«Здесь ведь такие зубры, — говорил Олег Иванович молодому артисту БДТ, задравшему было нос, — как в Беловежской Пуще. Они тебя быстро проглотят. Головокружение тут лечат быстро…» Все остальные, и Борисов не был исключением, виделись Георгию Александровичу необходимым — в большей или меньшей степени — дополнением к тем, кого он в силу ряда причин выделял в труппе. («Не всем же быть любимчиками, Олег», — сказал как-то Товстоногов Борисову, расшифровывая свой афоризм: «Не всем же бежать на короткие дистанции — должны быть и стайеры!») Выражение «любимый артист» почти автоматически заставляет предположить, что избранник не знает проблем при получении ролей. Любых. Тех, которые предложит режиссер. И тех, которые попросит сам. Сестра Товстоногова Натела говорила, что «для Гоги творческие вопросы не имели никакой связи с личными отношениями», он никогда не переносил рабочие проблемы домой, и приводила на сей счет два примера.
Первый связан с ее мужем артистом Евгением Лебедевым: «Гога ставил мюзикл „Смерть Тарелкина“, шли репетиции. И вдруг Женя захотел, чтобы это была не музыкальная история, а обычный спектакль. Сорвался. Гога назначил на роль Ивченко (сначала — Александра Романцова; Валерий Ивченко приехал из киевского Театра им. Ивана Франко и за короткий срок выучил партитуру. —
Еще один — с актрисой Театра им. Ленсовета Инной Кондратьевой, второй женой Георгия Александровича. «Инну очень обидело, — рассказывала Натела Товстоногова, — когда главная роль в „Иркутской истории“, о которой она мечтала, досталась не ей, а Дорониной… Он просто видел в этой роли Доронину, и всё! Когда Кондратьева переходила в БДТ, я ее предупреждала, что положение жены не обещает главных ролей. Если бы она осталась в театре у Владимирова, возможно, они с братом продолжали бы жить вместе. А так театральный конфликт разросся до невероятных размеров и дошел до развода: Инна была уверена, что Доронина нравится Георгию не только как актриса, и убедить ее в обратном было невозможно».

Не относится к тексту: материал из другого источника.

Below are the code and all the weights of a small trained network. Each question names an input and a class and asks about switching units off, where a switched-off unit gives its printed mean instead of its output.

Если ситуация с Кондратьевой, на мой взгляд, предельно ясна — Товстоногов не хотел появления даже полунамеков на то, что первую роль отдал жене только потому, что она — его жена, — то в истории с Лебедевым не все так просто. В БДТ не без оснований считали: Лебедев был человеком, который не диктовал, конечно же, Товстоногову (Георгию Александровичу никто диктовать не мог), но по ключевым моментам брату своей жены советы давал и в распределении ролей участие принимал. Хотя бы по той простой причине, что дома Товстоногов, у которого был сильный характер, но не было, по его собственной характеристике, «силы воли», советовался и с сестрой, и с ее мужем. Делился с ними всем, что происходило в БДТ. И на кухне сдвоенной квартиры, в которой в доме на Фурштатской улице жили Натела Товстоногова c Евгением Лебедевым — в одной половине и Георгий Товстоногов — в другой, — многие вопросы касательно репертуара театра и распределения ролей, конечно же, не только обсуждались, но и решались.
Натела Товстоногова рассказывала, что брат часто просил ее «высказать свое мнение. Однако я старалась как можно реже бывать на репетициях. Боялась: вдруг после моего появления кого-то снимут с роли, а подумают, что из-за меня».
Но при всем при этом Товстоногов однажды сказал Иннокентию Смоктуновскому: «Я решаю все сам, абсолютно единолично. И что ставить, и как. И кому играть». Так и должно, наверное, быть в условиях «добровольной демократической диктатуры».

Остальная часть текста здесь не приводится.